Hi!
I think you should read the intro to R, as well as ?"[" and ?subset. It
should help you to understand.
Let's say your data is in a data.frame called df:
# 1. ah and ihd
df_ah_ihd <- df[df$diagnosis=="ah" | df$diagnosis=="ihd", ] ## the "|"

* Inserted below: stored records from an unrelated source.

rotation steps, each row followed by its count of steps
The counts run from 0 to 271.
[111 126 128 110 102 119 186 116 130 132 102 113 100 148 115 138 156 144
  92 145 122 101 138  96 105 151 130 104 145 170 149 126  91 107 189 104
 151 126 147  82 125 147 170  85 178 109 123 171 143 126 116 107 114 137
 100  89  82 124  89 119 118 197 136  97 119 109 142 157 140 181 136 135
 114 139 127] -> 258
[115 164 160 114 152 144 103  72 130 137 116 135 135 112 159 141 111 119
  76 120 135 111 162 159 112 154 112 134 136 105 115 136 151 115 120 140
 129 159 108 118 127 147 142 146 167 127 115 148 172 175 123 179  99 149
 170 154 121 147  93 141 149 146 128  91  89 125 151 153  80 111 173 174
  61 122 147] -> 174
[110 106 118  87 146 132 181 117 137 134 127 124 101 145 115 154 167 171
  89 152 138 109 132 122 121 152 107 133 160 146 153 129 107 108 204 119
 152 113 159 107 101 146 181  82 157 114 135 146 145 152 123 136  95 111
 119  85  79 104 105 136 101 189 127 131 105 117 156 154 128 160 140 163
 114 144 131] -> 263
[130 138 141 136 130  90 152 141 129  61  69 122 153 123 152  79 143 103
 172 122 103  77 203  98 112 135 164 110 184 170 116 130 168 140 121 158
 159 123 131 125 121 161 117 128 151 104 162 126 144 101 154 125 133 124
 124 104 114 141 115  93 122  95 142 114 123 127 158 144 137 121 150 149
  99 150 174] -> 146
[146  98 108  83 158 119 163 126 120 124 136 137  88 176 106 167 153  97
 118 122 136  79 140 101 122 118  89 109  84 165 158 115 123 111 115 109
 138 106 155 115 142  91 172 151  97 153 158 148 139 134 109 106 127 148
 121  80 113 104  90 100 145 172  83 154 129 101 127  98 100 149 117 164
  92 149 142] -> 107
[ 92 127 149 147 120 143 174 131  88 134 139 139 125 106 108 115 119 179
 132 110 142  79 176 110 130 167 120 135 148 136 113  94 106 129 150  92
 106 124 122 142 179 147 138 131 134 101 117 123 124 142  86 119 179 171
 150 141 139 128 143 143 113 160  96 128 160 150 120 135 142 162 110 187
  42 130 154] -> 85
[129 149 153 134 154 160 142 110 129 129  72 130 101 133 157 109 126 145
  92 117 117  95 135 204 125  94 134 131  99 157 160 127 141 119 111 162
 144 114 133 145 139 163 182 133 108 114 135 132 105 152 110 177 121 151
 172 137 106 130  61 122 150 108 112 147 150 145 167 128 124  92 183 127
 156 148 167] -> 46
[147 134 161 127 153 111 120  86 136 130 111 159 132 110 140  96 104 112
 126  98 108 128 163 136  87  94 105 141 116 113 168 136 151 154  88 123
 117 158 126 121 173 151 169 118 122  96  94 137 134 138  86 156 161 170
 124 156 128 142  62 103 175 137 143 127 173  99 172 163 131 105 165 140
  81 126 144] -> 192
[115  99 128 123 180 150 164 124 113 132 138 147 118 135 108 135 132 158
 130 121 147  71 158 117 141 142  86 130 123 151 128 107 125 112 138  92
 120 112 113 154 170 111 148 153  93 134 142 111 128 159  94 125 169 163
 173 109 132 113 121 120 126 143  68 174 161 136 126 110 120 133 111 205
  66 137 169] -> 92
[148 117 133  79  99 135 175 176  94 136 150 138 118 110 154 121 127 165
 143 114 122 109 119 147 152 108 103 130 119  80 134 126 105 150 100 145
 116  65 162 136 173 165 157 105 119 154 131 172 146 150 108 154 160 144
 113 146 123 105 147 148 111 151  99 144 120 148 178  87 139 170 166 158
  93 151 103] -> 215
[128 146 166 134 100 166 105  99 105 134  79 118 120 101 162 123  96 129
  70 117 141  87 173 163 100 131 165 133 114 126 125 147 106 122  98 164
 104 101 146 129 135 165 165 140 142  96 136 158 119 152 111 183 110 161
 145 146 121 143 106 113 121 101  97  94 116 149 145 136  91 117 192 132
 117 139 153] -> 35
[126 130 149 134  73 178 177 171  86 124 113 138 127  91 149 103 110 162
 127 120 115  76 158 121 141 135 149 113 120 118 106 133  95 120 101 121
  93  85 140 133 178 162 133 126 146 112 135 182 113 151  99 146 174 172
 151 140 121 125 141 122  96 114  82 115 153 154 133  95 137 161 138 139
  82 159 127] -> 226
[110 159 176 142 126 129 122  61 121 148 107 159 121 110 151 125 105 121
  98 114 126 111 171 142  95 143 120 145 132 112 118 123 142 111 107 141
 103 155 112 121 131 152 158 133 176 104  94 156 166 155 111 171 105 157
 162 167 135 145  94 133 146 152 141  76 134 124 142 172 102 114 153 149
  46 117 142] -> 178
[107 107 130 100 139 143 140 110 132 116 124 115 137 104 112 136 148 165
  78 132 150 110 184 115  91 166 141 146 184 135 141 147 110 136 198 105
 144 136 161 105 115 156 160  97 156  62 133 119 121 156 110 140 117 123
 107  94  86 121 111 124 100 159 116 117  99 113 143 178 114 142 148 173
  96 142 151] -> 269
[124 123 148 140  87 179 192 170  88 134 104 145 114 105 147 103 120 167
 135 128 110  69 146 126 151 126 136 116 114 130 103 124  98 104 107 127
  95  77 131 142 166 154 145 125 144 123 143 179 122 153 105 145 164 165
 166 132 122 114 136 119  92 115  78 127 166 163 134  88 141 154 131 137
  86 157 128] -> 228
[117 137 172 141 148 121 147  63 123 160 111 180  99 128 151 121 121 129
 121 120 117 110 147 154 108 119  91 162 122 116 136 114 149  99 110 151
  96 135 117 143 125 146 185 121 152 120  95 150 169 154 110 180 103 151
 175 170 139 124  90 134 144 154 139 102 164 125 153 162 119 103 142 147
  59 119 135] -> 182
[142 127 132  81 110 181 149 184 101 117 145 124 144  82 154 120 114 166
 106 111 127 100 145 151 149 126 129 118 123  84 119 147 110 154 104 118
 121  94 152 130 182 163 131 129 122 128 144 164 116 176  99 159 174 153
 135 134 113 119 136 136 109 119  79 149 107 149 162  81 117 153 172 171
  96 157 122] -> 220
[127 146 154 136 153 158 148 107 124 133  69 134  97 133 159 110 128 149
  96 122 119  92 130 205 126  95 133 137  99 156 156 123 136 112 111 168
 138 106 136 152 131 161 187 132 110 117 137 137 113 154 113 179 119 151
 178 139 112 126  65 125 145 110 112 145 155 147 169 130 125  92 180 127
 154 148 166] -> 45
[149 109 112  71 138 130 136 138 123 106 141 122 107 150 107 172 147  85
  87 113 133  87 162  98 102 130 116 107  89 153 159 132 127 135 110 102
 146 129 170  88 145 102 156 155 112 122 160 156 121 135 105 105 128 144
  95  78 100 116  79  99 148 169  88 136 102  92 120 108  80 146 134 154
  94 156 139] -> 111
[116 164 153 117 131 100 148  86 115 141 103 133 110 151 168 139 127 116
 121 136 133  98 141 138 130 151 111 124 143 124 102 107 139  95 130 171
 135 112 109 125 108 147 147 134 175 171 127 162 206 141 155 160  80 132
 161 147 132 137 128 150 132 168 138  79  82 143 161 134 105 145 163 175
  69 121 139] -> 167
[161 115 142 102 148  88 160 116 128 142 126 162 106 139 144 103 129 124
 165 107 108 133 121 143 115  71  77 141 111 109 179 118 139 152  91 148
 125 104 144 136 166 149 186  97  98 143 103 144 153 125 102 152 154 153
 108 149 133 118  88 117 163 162 137 156 168 108 197 133 156 135 164 145
  98 133 119] -> 199
[137 107 118  70 125 155 149 158 131  83 142 139 122 109 124 152 166 131
 100 116 114  97 189 134 110 136 139 149 139 126 142 146 156 141 120 134
 143 132 198 103 102 139 155 129 137  76 171 151 105 159 126 146  94  97
 113  88  83  90 100 120  98 135 117 125  97 107 129 125  79 116 135 136
  99 177 134] -> 126
[102 177 144 112  98 111 175 143 101 125 129 102 118 116 128 112 129 169
 116 103 122 119 140 155 129 147 136 112 146 131 154  92 110 172 160 114
 165 144 144 111 185 184 138 104 145 114 107 142 124 126 101 115 172 153
 100 149 110 144 107 163 151 187 150 111 114 139 172 146 158 179 164 157
 104 135 133] -> 68
[130 170 158 143 128 142 140 114 124 116  66 113 113 123 148  96 116 133
  94 108 109 100 150 186 111 103 153 116 103 167 166 123 136 144 113 141
 155 143 133 125 163 171 162 129 121  97 122 134  97 131 104 149 149 166
 143 139 106 150  50 116 170 118 130 129 152 135 167 149 138 107 184 117
 154 145 167] -> 50
[151  85 142 115 136  69 143 108 142 113  95 142 140 130 150  94 126 113
 171 138 121 111 164  54  98 113 111 108 176 133 143 153 114 126 137 154
 117  77 122 126 138 142 159  83 135 136 135 147 176 108 130 141 125 150
  92 111 136 133 125  67 117 127 136 122 153 105 181 152 152 152 167 158
  86 127 143] -> 8
[153 106 107  69 147 126 141 134 127 109 141 123 105 157 106 174 149  91
  95 116 136  86 154 102 107 128 104 105  86 154 161 130 128 129 113 102
 146 127 168  95 145  97 160 159 104 132 163 151 130 142 107 106 128 145
 105  74 102 113  81  99 148 170  83 145 108  94 124 105  83 145 131 160
  97 153 140] -> 110
[149 133 164 131 143 102 127  91 134 135 107 160 125 114 139  94 105 106
 137  95 106 129 157 131  86  93 106 140 118 115 170 132 148 155  86 126
 116 150 132 123 177 151 170 114 123  99  92 142 137 132  90 151 163 170
 117 160 131 141  67 105 174 143 144 125 181  99 176 166 140 113 163 135
  80 124 139] -> 193
[154 131 142  90  78 110 162 164  89 132 140 134 122 107 147 106 113 141
 150 101 120 120 138 123 125 106 119 122 123  86 146 126 104 172  92 136
 114  85 164 120 184 170 152  99 129 135 113 174 143 123 102 136 177 157
  81 153 132 123 139 132 133 158 117 119 129 134 179 112 149 180 171 145
  87 143 100] -> 211
[ 97 140 132  98 151 154 167 145 108 129 161 120 131 103 121 132 131 199
 106 112 144 105 145 161 154 160 106 134 157 107 127 104 119 153 170  97
 152 132 129 139 175 159 131 123 122 122 124 117 122 172  96 138 168 146
 149 133 113 123 133 173 120 169 105 154 107 151 159 125 133 156 145 208
  75 136 149] -> 78
[118 174 133  94 133 123 161 142 121 114 121  93 121 122 137 115 133 161
 100 106 119 124 124 181 138 128 124 107 132 135 167 106 128 176 157 115
 190 151 140 113 180 178 141 112 124 122 117 129 115 138 103 126 167 148
 113 131  94 145  77 158 169 174 144 143 104 134 190 138 150 156 184 164
 136 141 146] -> 64
[133 126 158 122 188 132 135  71 144 150 119 174 114 124 150 119 122 130
 117 115 116 120 141 168 111 101  78 161 117 110 156 129 165 117 106 139
 116 141 118 145 136 138 184 125 123 121 102 132 154 168 104 187 118 149
 174 158 128 121  69 125 160 139 132 143 161 113 170 154 116  84 157 158
  78 125 145] -> 186
[130 132 112  98 152 154 171 131 150 110  98 101 115 152 126 141 151 131
  75 150 115  96 120 118 127 134 117  78 120 180 155 144 110 108 174  89
 173 139 124  90 142 130 150 115 145 134 144 162 127 148 113 113 132 149
 132  65  66 131  56 104 142 165 109 145 117 106 150 125 126 156 158 146
 142 149 147] -> 251
[146  89 142 115 146  87 127 109 151  98  95 140 159 105 144  90 122 115
 153 134 112 116 182  52  90 117 118 105 181 130 142 165 128 136 138 136
 122 108 117 119 147 141 145  86 136 107 136 144 157 119 121 139 136 155
  92 106 125 140 107  62 122 116 135 123 155  92 175 162 144 136 166 157
  83 127 153] -> 5
[125 145 170 145  93 163 110 100 102 138  74 123 115 103 162 118  97 133
  75 118 140  86 173 163  96 126 171 134 110 128 126 141 104 119  98 166
 102  99 147 131 135 168 170 138 144  96 131 161 120 149 109 181 113 162
 147 150 123 145 103 111 124 103 102  90 128 150 139 138  99 116 185 123
 116 139 155] -> 36
[157 118 142  89 118 106  91 108 126 117 103  99 149 112 160 121 100 105
 105 127 154 107 169  92  92 136 141 104 149 108 131 168  93 145 121 159
 123  75 139 111 147 150 143 118 134 138 148 153 167 128 127 157 120 157
  83 119 127 150 135  86 124 122 103 107  82 121 175 132 103 155 212 169
 107 124 146] -> 19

is the boolean OR (you want one OR the other). Note the last comma
#2. ah
df_ah <- df[df$diagnosis=="ah", ]
#3. ihd
df_ihd <- df[df$diagnosis=="ihd", ]
You could do the same using subset() if you feel better with this function.
HTH,
Ivan
Le 1/20/2011 09:53, Den a écrit :
Dear R people
Could you please help.
Basically, there are two variables in my data set. Each patient ('id')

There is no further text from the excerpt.